Je passe outre les formulations de courtoisie, les marques d'affections et de respect, les enluminures stylistiques ; j'en suis incapable dans l'état d'excitation ou je me trouve !


Peu être penseras-tu là qu'il s'agit d'un manque de sagesse ou de tempérance de ma part, et, lorsque tu sauras de quoi il en retourne, que ma frénésie présente est de nature morbide. Je t'en laisse juger mère.
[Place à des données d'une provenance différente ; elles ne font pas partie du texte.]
The rows are grouped in 4 different ways at once. Each group adds its own fixed numbers to the row, and there is some noise. The rows also spread widely along 14 directions, which tell nothing about the answers.
(in the rows, 128 means zero)
Some rows, each with its group in each grouping after it:
[108 152 161 127 114 109 139 127 115 154 112 110 119 129  80 123  84 154
 103 143 141  83 147 116 106  92 103 120 164] | j_26 zuge Lovib j_450
[106 145 123 185 119 158 127 117 166  69 147  76  58 138 124 138 109 124
 118 147 144 185 120 131 158 127 111  31 141] | j_539 dul pav j_186
[ 98 121 144  86 136 106 111  95 131  89 106 127 107 127 153 180 208  97
 139 129 123 153  78  73 127 164 117 150 104] | j_643 lami rimi j_579
[104 181 125 112 125 132 116 118 113 183 113 113 172  81  75 118 138 167
 149 168 147  86 124  99 108 119 125 101 149] | j_539 Zov pav j_246
[151 114 128 174 113 139 147 126 130 122 154 111 109 113 155 129  89 121
 141  80 101 169 161 138 152  93 136  90 125] | j_643 lata Lovib j_349
[100 119 201 126 142  95 134  78 129  81 123 164  77 177  47 141 124 111
 110 146 136 178 137 136 115 104 143 115 183] | j_506 lami rimi j_246
[112 102  90 127 132 166 153 149 127 125 108 105 166 115 230 114 131 125
 145 121 104 116 158 113 162 135 161 191  71] | j_506 dul Lovib j_579
[132 133 161  27 151 102 171 145 129 155 109 146 108 116 119 153 171 124
 101  74 123 173 145  67 124 107 112 156  71] | j_26 lata Lovib j_349
[108 108 166 132 121 178 140  95 149 102 121 173 141 172  94  78 136 138
 125 149 152 175 177 153 138  90 186 146 122] | j_26 Zov rimi j_450
[ 80 124 116  65 143 116 152 135 149  86  80 153 113 142 171 148 155 111
  99 137 109  94  94  81 144 195 124 177 118] | j_26 kofoz rimi j_186
[139 136 170 169 115 109  86 102  52  93  86 113 127  99 117 123 139 147
 149 142 107 118 142 100 104  63 164 127 131] | j_26 zuge pav j_579
[163 168 100 122 118 153 140 152  86 107  85  98 129 113 122 130 141 183
 108 145 118  87 132 109 129 130 130 128 110] | j_26 kofoz rimi j_186
[122 106 139 130  95 170  76 102 142  97 129  70 129 148 181 147 198 119
 132 156 161 157 141 115 128 125 126 148  62] | j_539 zuge rimi j_246
[101 114 193  95 104 119 111  86 131 180 106  93 134 111 122 136 171 145
 149 143 146  81 146 125  93  63  95 157 115] | j_539 Zov pav j_579
[104 115 163 105 132 124 152  82 106 131  97 153 142 129 107 137 160 151
 167 140 126  95 125 135 121 108 140 157 141] | j_643 lami pav j_579
[147 139 121  75 115  95 121 124  93 152  79 106  90 108  89 161 211 111
 144 148 176  78  76 144 109 130 156 133 128] | j_643 lata pav j_450
[179 139  99 141 107 158 134 140 124 137 142 118 138 108  92 142 135 203
 114 110 103 158 162 118 117 130  92  77 129] | j_539 lami pav j_246
[131  73 153 124 107 156 135 133 147  69  94 144  76 169 137 118 147 140
  88 131 117 153 163 156 134 116 149 150 112] | j_26 kofoz rimi j_246
[137 122 113 168 121 150 117 111 137 136 157  87 179 124 140 130 125 138
 139 152 126 165 172  99 140 137 125 123 110] | j_539 zuge pav j_186
[121 102 148 157 142  79 153 127 118 141 113  88 113 135  79 145  96 119
 117 170 118 108 155 139 136 133 140 144 186] | j_539 lami Lovib j_246
[119 119 145  84  69 147  96  79 163 151 154 147 140 147 171 151 174 123
 135  95 167  94  96 143  85 129  85 131 112] | j_643 lata rimi j_246
[ 90 158 103 106 135 130 148 127 150 102 118 129 134 111 105 166 143 173
 115 159 109 126 109  63 141 194  76  95 144] | j_26 zuge pav j_579
[183  80 115 135 107 105 131 149 130 141 131 127 117 142 190 136 103 114
  89  45  86 128 152 135 107 132 115 155 122] | j_539 lami pav j_186
[149 135 110 155 129 134 154 152 132 140 137  98 115 129 132 106  85 113
 131 109 146 144 145 156 154 133 163  81 146] | j_539 zuge pav j_246
[113 104 153 155 110 128  84  71  96  72 107 179 164 152 146 120 153 114
 152 149 122 122 124 132 113 127 193 172 143] | j_26 lami rimi j_246
[134 120 160 147 135 104 130 165  72 136  69  92  80  90  86 110 111 142
 109 121  96 136 179 112 116  52 154 143 118] | j_643 lami pav j_450
[147  92 201  97  91 108 118  85 141 200 149 122 127 134 157 131 145 107
 147  71 145 114 156 158  88  45 114 149 124] | j_539 Zov Lovib j_246
[163 132  81 140 123 124 169 159 123 132 129 135 118 137 144 120  85 114
 120  92 126 103 112 163 130 167 158 101 172] | j_643 dul pav j_246
[ 65 147 120 119 133 164 153  94 125 118 109 118 157 109 107 133 159 151
 180 201 149 107 127 115 165 140 144 136 118] | j_643 lata pav j_450
[148  93 132 138 118 147 173 134 130  68 110 149  76 143 149 134  93 164
 106  79  59 133 157 153 143 123 116 110 156] | j_539 Zov pav j_246
[177 136  84 106 111 128 143 156 109 158 124  57 171 135 121 172 159 162
  95 169 136  87 155  95 104 171  88 183 106] | j_26 dul pav j_450
[ 73 101 172 136  96 136 118  63 146  88 126 180  87 159 165 123 114 103
 163 104 131 110 103 169 123  84 140 116 168] | j_506 dul Lovib j_450
[131 217 112  89 142 143 153 106 106 113 140 143 171 140  79 149 154 151
 136 166 159 136  99  59 123 167 125 117 130] | j_26 kofoz Lovib j_450
[153 136  58 111 134 151 157 158  98 129  92 167 163  92 162 114 133 165
 144  95  86 110 123 113 138 156 168 136 120] | j_506 dul Lovib j_579
[125 122 138 131 106 182 127 103 136  73 116  67  95 157 105 168 207 161
 129 209 159 139 142 137 138 130 112 132  93] | j_643 kofoz pav j_246
[192 139  90 186  71 160  90 105 113 140 161 121 182 130 137 119 121 160
 128 126 150 103 136 155 101 119 142 100 137] | j_26 lata Lovib j_186
[ 84 142 157 117 160 101 141 157 116 127 112  72 107 114 158 131 103  75
 111 123 117 168 155  44 146 107 135 164  85] | j_643 zuge Lovib j_450

New rows. What belongs after each?
[ 92 154 134 116 144  96  93 135 133 151 121 115 150 105 115 122 142  94
 103 151 152 160 124  49 116 137 148 128 111] | j_26 zuge Lovib j_186
[ 98 101 123 113 133  88 121 147 157 159 124 126 135 127 170 124 106  71
 110 108 124 124 125 101 126 166 145 154 142] | j_539 zuge Lovib j_246
[132  92 176 163 135  95 150 103 126 149 140 142 160 166 119  96  78  75
 139 134 138 128 180 156 128 104 189 174 168] | j_26 kofoz pav j_349
[ 96 135 133 139 131 142 142 111 157 138 164 150 149 101 201 115  82 114
 153  53  95 177 140  83 153 108 117  96 108] | j_539 lami Lovib j_186
[130 105 121 174  92 135 108  91 155  88 138 156  99 126 125 140 125 153
 133 119  93 136 109 136 121 142 104  65 183] | j_539 kofoz Lovib j_579
[136 192 113 117 150 113 148 144  99 155 121  54 143 113 117 144 125 113
 137 160 155 100 116  83 139 143 134 129 121] | j_539 kofoz Lovib j_349
[161 128  99 156 109 165 144 121 135 104 154 156 129 125 171 115  99 136
 156  59 105 178 139 137 153 129 146  71 130] | j_539 zuge pav j_450
[131 112  91 122 103 129 108 127 112  90  95 155 104 113 172 142 164 116
 142 103 105 105  84 126 114 155 150 128 136] | j_643 dul pav j_450
[145 152 133 139 134 114 132 146 136  57 111 109  52 142  92 150 135 126
  74 125 122 173 108 104 128 144 119  69 147] | j_26 Zov pav j_579
[144  96 113 150  84 140  87 136 103  82  75  96  92 108 179 154 176 168
 111 124  96  88 122 130 118 112 116 145  97] | j_26 lami Lovib j_579
[ 68 143 100  70 126 157 164 141 174 192 112 140 143  86 112 115 137 170
 142 132 138 108 129 105 140 146  96 101 124] | j_539 dul pav j_450
[159  85 158 102 124 111 151  74  88 132 107 116 124 110 121 189 212 149
 193 143 109 131 153 149 147  88 145 167 121] | j_506 lami Lovib j_246
[113 116 137 157 127 104  85  98 125 148 146 163 167  82 100 126 136 122
 153 134  93 193 156  74 105 110 153 109 153] | j_506 dul Lovib j_246
[168 199  89  88 136 151 170 126 135 139 157 116 128 116  66 173 181 165
 138 131 169 188 106  94 153 157 110  54 113] | j_26 lami Lovib j_450
[100 149 154  89  95 178 136  58 148 152 136 172 171 131 178 107 162 142
 197 102 175  85 100 164 135  92 144 115 115] | j_26 Zov rimi j_579
[117  95 146 114  80 166 117  97 164 151 150 151 146 154 189 112 138 119
 138  90 157 126 146 153 111  89 127 150 100] | j_26 dul Lovib j_450
[118 135 171 121 100  93 101  79 131 144 136  91 153 200 129 143 116  87
 106 156 194  47  94 139  74 149 104 171 170] | j_539 zuge rimi j_579
[135  95 117 185 132  97 114 107  93 127 123 139 176 104  99 132 113 129
 160 171  86 132 167 123 134 143 177 142 186] | j_506 zuge pav j_246
[112 160 130 126 112 119  98 116 110 129 106 127 155 113 100 137 144 152
 122 169 129  79 118  87  96 142 116 134 143] | j_26 kofoz pav j_349
[135 110  88 124 100 163 133 150 144 194 127 140 184  80 168  92 128 153
 146 101 126 123 170 129 143 109 155 139  88] | j_26 lata Lovib j_450
[152 171  93  70 140 149 195 144 138 185 144 154 182 118 102 136 123 181
 126  94 133 129 142 101 140 154 108 114 118] | j_26 lami Lovib j_349
[155 129 109 168  99 172 114  84 143  88 174  52 165 167 135 182 180 143
 136 200 158 167 155 115 151 163 104 144  96] | j_26 lami rimi j_450
[127 144 175 109  97 132 114  71 120 120 141 139 137 176 139 137 135 115
 139 124 158  87 113 129  86 107 108 152 139] | j_539 kofoz pav j_450
[117 149  76 122 124 195 134 159 155  70 106 133 126 151 139 115 155 150
  96 156 147 144 124 116 152 185 152 118  89] | j_26 kofoz pav j_349
[ 77 101 170  87 137 138 178 120 144 149  79 195 106 132 125  78 105 147
 144  80 126 106 138 168 139  83 158 131 140] | j_539 lami pav j_579
[124 104 129 125 133 162 160 136 128 110 127 120 156 142 162 121 111 156
 120 121  94 157 187 100 147 128 129 164  94] | j_539 zuge Lovib j_246
[216 114  98 163 109 139 166 144 127 163 161 105 146 115 112 135 118 156
 132 111 111 169 189 140 146 116 138 104 134] | j_26 kofoz Lovib j_450
[ 71 161 104  95 162 113 161 128  98 157  94 148 182  69 116 128 127 146
 173 167 102  94 124  72 148 151 159 149 150] | j_506 dul Lovib j_246
[ 66 109 161 165 142 120 147 116 172  84 142  93 120 172 100 150  93 119
  88 201 127 158 171 102 150 161 102 146 152] | j_26 lami pav j_246
[ 78  85 200 162 105 141  84  56 145 127 133 150 137 128 130 104 155 107
 168 152 134 163 162 128 111  59 158 141 120] | j_643 kofoz pav j_186
[ 74 151  76 142 141 111 114 171 127 139  99 112 143  79 158 116  94 105
 123 145 110 103 116  74 151 168 154 129 140] | j_506 zuge Lovib j_450
[131 109 137  46 139 141 188 170 181 173 119 154 106 145 129 111 149 122
  89  87 155 168 161 130 141 128 143 143  86] | j_26 kofoz Lovib j_246
[129 160 141 163 130 109 162 112 120 148 151  63 136 148 113 139  71 104
 145 164 152  86 139 133 139 129 118 124 175] | j_539 kofoz pav j_450
[114 153 150  72 153 156 190 127 130 110 142 159 136 148 170 123 110 118
 130  74 128 175 152  97 152 110 142 147  77] | j_506 lata Lovib j_246
[ 73 133 136 139 128  97  77 107 125 167 117 125 176  94 168 108 131  73
 168 142 151 101 110  95 118 127 170 146 134] | j_506 zuge pav j_579
[215 176 113 148 124 154 164 114  90  90 157  95 136 164 113 155 128 153
 126 118 151 164 138 129 141 125 140  92 120] | j_26 zuge Lovib j_186
[162 124 135 172  66 178  97 118 133 124 129 126 124 142 125  92 118 174
 110 112 164 111 149 184  96  75 133  83 120] | j_26 lata pav j_579
[123 120 117  90 155  98 174 140 118 117  83 156 116 149 106 126 132 101
 119 133 132 113 112 134 144 169 185 155 160] | j_26 dul rimi j_349
[123 160 117 108 110 157 107 131 130 144 105 165 123  96 127  96 151 145
 142  83 151 141 108 132 130 102 164  73 104] | j_26 lami rimi j_349
[163 146 164 170 120 132 138 106 105 109 155 157 142 134  94 107  77 145
 126  94  96 183 181 111 114  74 145  99 156] | j_26 Zov pav j_450
[164 174 135  89 140 123 158 156 115 153 133  59 139 167 124 142 137  98
  96 141 203 122 139 113 124 140 139 151  91] | j_26 zuge pav j_246
[146 105 148  76 146 144 218 141 148 129 136 148 139 186 180 117  85 111
 106  58 124 152 177 136 163 134 142 177  96] | j_26 zuge rimi j_349
[125 204 107  84 142 174 136 147 122 166 116 123 165 111  53 108 174 182
 114 155 182 161 125  78 112 127 136 100  81] | j_643 lami Lovib j_579
[111  83 145 132 106 126  97 117 114 161 100 161 167 101 169 100 135 128
 145 109  89  96 162 112 100  93 159 192 116] | j_643 kofoz Lovib j_349
[137 129 138 116 147 109 117 131 142 140 141 170 150 156 132  88 113  57
 110  81 147 183 130 111 108 141 194 138 131] | j_539 Zov pav j_349
[170 116 162 123 101 124 131 111 117 102 138 141 126 191 150 143 107 138
  72  78 121 115 150 131  81 109  95 163 123] | j_26 lami pav j_186
[116 171 106  97 116 112 125 119  87 133 107 182 184 126 166 117 106 126
 143 109 132  30  74 110  87 161 152 153 165] | j_26 dul pav j_246
[107  87  93  91 134 133 146 122 172 121 116 190 128 108 148 145 173 135
 138 116  82 157 128 108 152 182 130 128 131] | j_506 kofoz pav j_186
[ 84 138 136 109  80 181  94  94 155  92 119 129  94 156 170 144 166 146
 128 128 167  92  97 151 117 113  91 118 101] | j_506 lami pav j_450
[109 146 112  57 113 171 145 126 163 110 114 108 106 154 153 153 201 130
 119 141 184 134 100 117 141 157 110 134  74] | j_26 dul rimi j_450
[ 81 140 177 122 151 102 125 116 104 108  86 150 103  83  98 116 131 130
 137 126  78 170 136  53 122  89 140 121 130] | j_643 kofoz rimi j_579
[146  64 160 178  99  90  80 124 143 148 127 102 106 160 127 104 117  59
 100 137 146 141 161 156  94  99 171 164 152] | j_539 kofoz Lovib j_450
[189 162 103 122 118 140 136 172  75 123  86  86  77 114 122 129 131 152
 114  96 140 110 128 151 134  93 158  90 111] | j_506 zuge Lovib j_349
[164  98 106 176  76 134  88 103 122 125 128 161 111 102 127 140 132 168
 143  90  91 117 125 171 111 107 125  72 172] | j_506 lami Lovib j_349
[ 51 100 145 114 126 115 105  85 149 113  83 157  95 105  96 143 180 131
 162 165 124 117  93 128 142 134 144 110 160] | j_539 lami Lovib j_349
[175 163 142  51 117 126 138 147 130 147 125 141 104 142 154 129 160 105
  96  48 162 140 105 119 102 112 136 120  92] | j_26 Zov rimi j_246
[178 222 123  88 134 137 141 163 109 159 143 117 140 150 153  97  94  99
  91  47 180 131 105 104  97 110 142 107  97] | j_506 Zov rimi j_579
[115 137 119 153 148 114 167 139 153 172 159 106 149 106  92 113  71 116
 140 131 123 178 173  98 161 139 135  86 160] | j_539 zuge pav j_450
[120  88 160 123  99 109  82  73 127 193 128 124 195 100  83 147 194 155
 158 182 135 124 171 102  96 101 123 163 130] | j_26 zuge Lovib j_349
[ 98 118 174  83 143  92 142 102 174 195 135 158 147 118  52 123 162 119
 126 142 154 170 150 102 112 118 127 119 151] | j_26 Zov pav j_579
[ 85 132  76 186 106 153  65 134 118  76  98 107 130 106 182 123 144 112
 139 169 129  93  87 120 136 174 171 122 125] | j_643 lami pav j_246
[ 94 203 130  95 115 186 129 106 149  69 154  62 106 169 159 175 160 139
 115 157 189 137  86  81 127 149  63  95  78] | j_539 dul Lovib j_246
[104  93 164  79 138  89 148 118 110 134  70 175 111 111 100 123 144 135
 133 118  77 114 143 102 117 114 142 176 152] | j_539 kofoz rimi j_450
[ 59  91 140 132 142 169 172 112 149 107 101 142 138 125 133 112 117 163
 151 153  91 142 177 127 179 124 142 158 118] | j_643 lami rimi j_349
[125 183 171  82 125 136 163 100 106 156 126 137 124 126  99 136 135 159
 151 106 166 109 120 127 123  72 121  98 123] | j_26 lami Lovib j_246
[ 83 152 101  69 146 151 150 163 141 120  76 160 141 147 109  92 144 129
  92 154 173 102 112 116 135 174 175 154 103] | j_26 lata pav j_349
[108 125 129 178 140 114 144 145 143  99 119 129  88 161  83  99  68  95
  96 169 144 133 137 160 142 143 183 104 197] | j_506 kofoz Lovib j_246
[159 118 120 144  85 168 123 111  93 118  89 146 148 115 124 105 147 200
 140 128 124  80 144 166 117  90 154 126 126] | j_26 lata rimi j_579
[162 150 158 151 112 120 137  91  70 141 146 125 171 122  86 137 102 161
 146 129 108 122 166 100  94  77 121 143 148] | j_643 lata Lovib j_450
[128  96  91 181 122 119 122 118  90  83  94 120 141 110 174 142 125 118
 164 167  73  84 135 126 156 154 176 177 157] | j_506 kofoz Lovib j_450
[171 108 142 117 118  94 138 119 110 213 119 139 156 111  61 116 143 137
 142 128 150 120 158 156 103  89 168 128 164] | j_26 dul Lovib j_349
[ 84 148 135 148 104 118  84  92  99  96  79 148 110  77  65 154 159 195
 146 176  95  86 102 103 112 120 108  79 175] | j_26 lami pav j_349
[ 71 116 125 129 112 119 104 107 196 131 145 110 130 160 142 144 127 100
 101 157 165 110  93 110 117 190  90 117 157] | j_539 zuge Lovib j_579
[166  98 126 179 117 104 114 134 133 144 148  67 126 104 149 152 124 111
 123 130  96 168 175 103 132 112 120 130 123] | j_506 kofoz Lovib j_579
[136 133 148 174 110 112  70 113  60  86  87  88 121  96 122 148 163 142
 139 170 110 113 136 104 111  89 157 138 121] | j_26 lami pav j_246
[173 102 108 152 106 159 161 109 115 144 154 147 200 136 162 118 103 158
 158 106 104 130 185 140 145 123 153 159 129] | j_26 zuge Lovib j_450
[ 58  87 173  97 171 109 197 136 168 148  98 144  95 131 108 106 109 107
 124 123 121 165 164 125 165 113 149 148 130] | j_643 lami pav j_579
[162 131 106  97  91 140 118 124  94 193  96 155 191  90 125 114 170 179
 157 130 128  56 141 132  96 113 147 166 121] | j_26 kofoz pav j_450
[ 98  66 171 179  82 117  79  67 146  66 127 124  79 145 156 148 157  87
 146 149 134 139 125 160 131  98 144 123 144] | j_26 lata pav j_450
[ 94 178  91 111 112 138 102 114 125 158 101 123 158  92 105 131 155 154
 156 168 155  40  72 121 117 164 130  96 163] | j_539 Zov pav j_349
[ 83 223 170  99 166 123 149 142 118 110 116 137  97 107 127  98  93 100
 118  89 149 176 101  41 134  88 146  76  99] | j_26 kofoz Lovib j_579
[134 131 120 138 115 163  92 142 148 123 127  97 127 125  81 115 165 157
  95 159 149 207 164  99 122 129 135  90  95] | j_539 zuge rimi j_246
[118 114  95 144  98 124  92 107 147  62 119 122  98 147 186 169 169  89
 126 133 136 118  71 129 142 191 135 126 136] | j_26 lami rimi j_450
[139 202  74 137 134 151 106 171  93 151 121  46 195 103 168 118 114 138
 103 145 144 106 133  52 123 156 128 154  66] | j_539 lami rimi j_186
[113 107 136 124 139 105 136 136 138  96  98  90  96 139 167 145 158  79
 118 153 138 126 121 111 150 152 153 164 108] | j_26 kofoz pav j_579
[ 82 165 132 160 118 114  79 120 135 121 127 150 138 107 122  98  97  98
 119 134 134 134 107  81 109 124 157  97 161] | j_26 Zov Lovib j_450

Les faits : Un elfe a été trouvé mort sur la plage, estropié. Las lorsque j'ai voulu aller m'enquérir de l'affaire et demandé à voir le corps ce fat de Traben, le capitaine de Calar, m'a tendu une pelle en ricanant. Cependant j'ai appris plusieurs choses : L'elfe avait des traces d'écorces sur les mains et de la terre sous les ongles. Il  a donc dû être charrié par une rivière vers la mer, ou a été précipité du haut d'une falaise. Le doute pour moi est de savoir si c'est son assassin qui s'en est débarrassé de cette manière ou si c'est l'elfe agonisant, qui voulant échapper à ses poursuivants a ainsi trépassé ; je ne puis compter sur Traben pour me le révéler car visiblement il n'a rien à faire des elfes et dans son esprit l'enquête est déjà bouclée. Pour te donner idée, Mère, de l'ambiance dans laquelle je baigne, sache que cet humain nous méprise au point d'oser nous traiter de macaque ! Cet esprit fangeux ne m'inspire qu'un légitime dégoût qui ne mérite que mon dédain. Mais je sais qu'il me faudra mettre de l'eau dans mon nectar car ce triste individu est incontournable. C'est ici que je retiens ta très utile leçon chère Mère, et je le prends comme un obstacle à surmonter. Les mâles ont leurs points faibles, tu me l'a moult fois démontré.

 


Il y a autre chose à savoir : cet elfe avait tatoué sur le torse une licorne. Le même symbole que sur un parchemin dissimulé dans sa ceinture et que je conserve précieusement. C'est étrange car pour moi la licorne est la représentation de Lurue, divinité du panthéon humain. Pourquoi donc un elfe aurait tatoué sur le torse la marque d'une dévotion envers la reine des forêts, Mailikki, ou sa monture ? A moins qu'il ne s'agisse d'une symbolique relative à l'appartenance à une quelconque organisation secrète que je ne connais point. Las ici c'est plutôt rustre et pour se documenter je ne puis compter sur aucune bibliothèque et les érudits ne courent point les sentiers. Pourtant tout semble lié. Mais j'ai là sous les yeux comme un puzzle dont les pièces ne s'emboitent pas et d'autres sont perdues : le sac d'un elfe trouvé dans l'auberge de Mont noir. Les ombres. Ce cadavre à la licorne. Guldar. La clé. La femme d'ombre. L'idée qu'il y a peu être une communauté elfique sur Drasmal me transporte d'allégresse, mais pourquoi diantre ne se montrent-ils pas ? J'ai moult question Mère, mais point de réponse. Il me faut persévérer.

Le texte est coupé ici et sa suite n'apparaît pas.